Companies are looking at ways to expand the IoT network, turning IoT devices into nodes of connectivity that users have the option of connecting to expand the network. Whether consumers will embrace this remains to be seen.
Shadow IT – the practice where individuals or departments in a company buy, install and run hardware or software outside of the IT department’s knowledge or control – is a problem for many companies. Now, says ZK Research, shadow IoT – which involves using unauthorised IoT devices on an organisation’s network – is a growing problem. The research shows 61 per cent of IT teams have no or low confidence in knowing which devices are connected to their network.
IoT devices are double trouble, according to Nokia. In 2020, IoT devices represent 32.7 per cent of infected devices on mobile networks. That is more than double the 16.2 per cent share they represented in 2019.
It may seem obvious that IoT devices should be segregated from your core network, given reports of the security risks they represent. But a more granular approach is probably better, says Sean Tufts, practice director of ICS and IOT security at Optiv Inc. The criticality of the device and its importance in your operation should determine your approach. That allows you to get the best – and most secure – return for your efforts.
The Australian government hopes to make the IoT more secure. It issued a voluntary code of practice to help industry in the country design secure IoT devices. Called ‘Code of Practice: Securing the Internet of Things for Consumers’, the code encourages manufacturers to make devices that comply with Australia’s privacy laws, build strong passwords into devices and use two-factor authentication.
The European Commission has launched an inquiry into consumer products and services linked to the Internet of Things. The EU wants to determine if there is a concentration of power in the sector that is hampering competition, and is currently surveying companies throughout the region in advance of a preliminary report in 2021.
By 2025, there will be 41.6 billion IoT devices globally. Users of this tech can have a hard time knowing how secure their IoT choices are. In response, the US government has passed the IoT Cybersecurity Improvement Act of 2020. The act applies to any companies that sell IoT products to the US federal government and sets standards for disclosure of weaknesses, increasing transparency. This is seen as the first step to developing better device security, and the benefits are expected to spread to consumer devices.
The National Cyber Security Alliance (NCSA) has released a survey of users’ IT security habits that shows some notable differences in the way younger (18–34 years old) and older (50–75 years old) users deal with security.

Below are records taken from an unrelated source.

Points, in no order, along strands that fork, close into loops and pass close to each other.
Two points are linked if the straight distance between their rows is under 64.3. Some points are linked to none.
K_221: [-24,-15,-10,1,8,11,-4,18,-2,1,-3,-4,12,3,18,-17,4,21,2,-7,-2,9,8,15,-17,-7,-5,3,-21,-1,8,-9,-19,7,13,7,16,13,19,9,19,-1,-7,-9,9,11,-9,-7,-14,1,30,6]
K_216: [27,-12,-4,2,8,-10,2,0,-1,-3,-1,6,-10,0,-7,-2,7,-5,-11,-12,-29,4,-6,3,3,15,4,-3,-4,2,8,6,17,1,2,10,-4,-2,2,-14,5,7,-14,25,-6,2,-4,19,-1,-4,1,5]
K_212: [14,16,-5,10,-12,-16,-16,-8,-8,-11,7,-22,-21,1,-11,8,14,-9,13,-17,-4,-15,-7,-10,8,4,6,-23,-6,-15,-5,1,-3,-7,4,-8,3,-2,15,9,-6,11,-12,-19,-21,8,11,-3,-16,2,-7,-12]
K_780: [-14,8,26,-22,6,10,4,-8,2,-8,-13,-7,14,-6,-14,10,-23,3,5,3,16,6,7,10,-3,0,19,18,9,12,-10,-4,-10,8,-5,-27,-4,-10,-28,3,7,15,3,8,-16,6,-11,1,5,22,-22,-10]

For example, older respondents feel less confident than average in the security of the connected devices in their home, while nearly half of the younger set are very confident. And 42 per cent of older respondents say they never use public Wi-Fi.
Security firm Bitdefender says it identified more than 9,000 devices – mostly running Android – that had been co-opted into Interplanetary Storm, a botnet used to create a for-profit proxy service, probably for anonymous Internet use. The malware propagates by attacking Unix-based systems (Linux, Android and Darwin) that run Internet-facing SSH servers with weak credentials or unsecured ADB servers.
Telecommunications company Vodaphone found 84 per cent of companies surveyed said that IoT made business continuity easier during the disruptions of the COVID-19 pandemic. The benefits of IoT are not just in the short term, though. Seventy-three per cent of mature adopters said IoT has delivered a significant return on investment.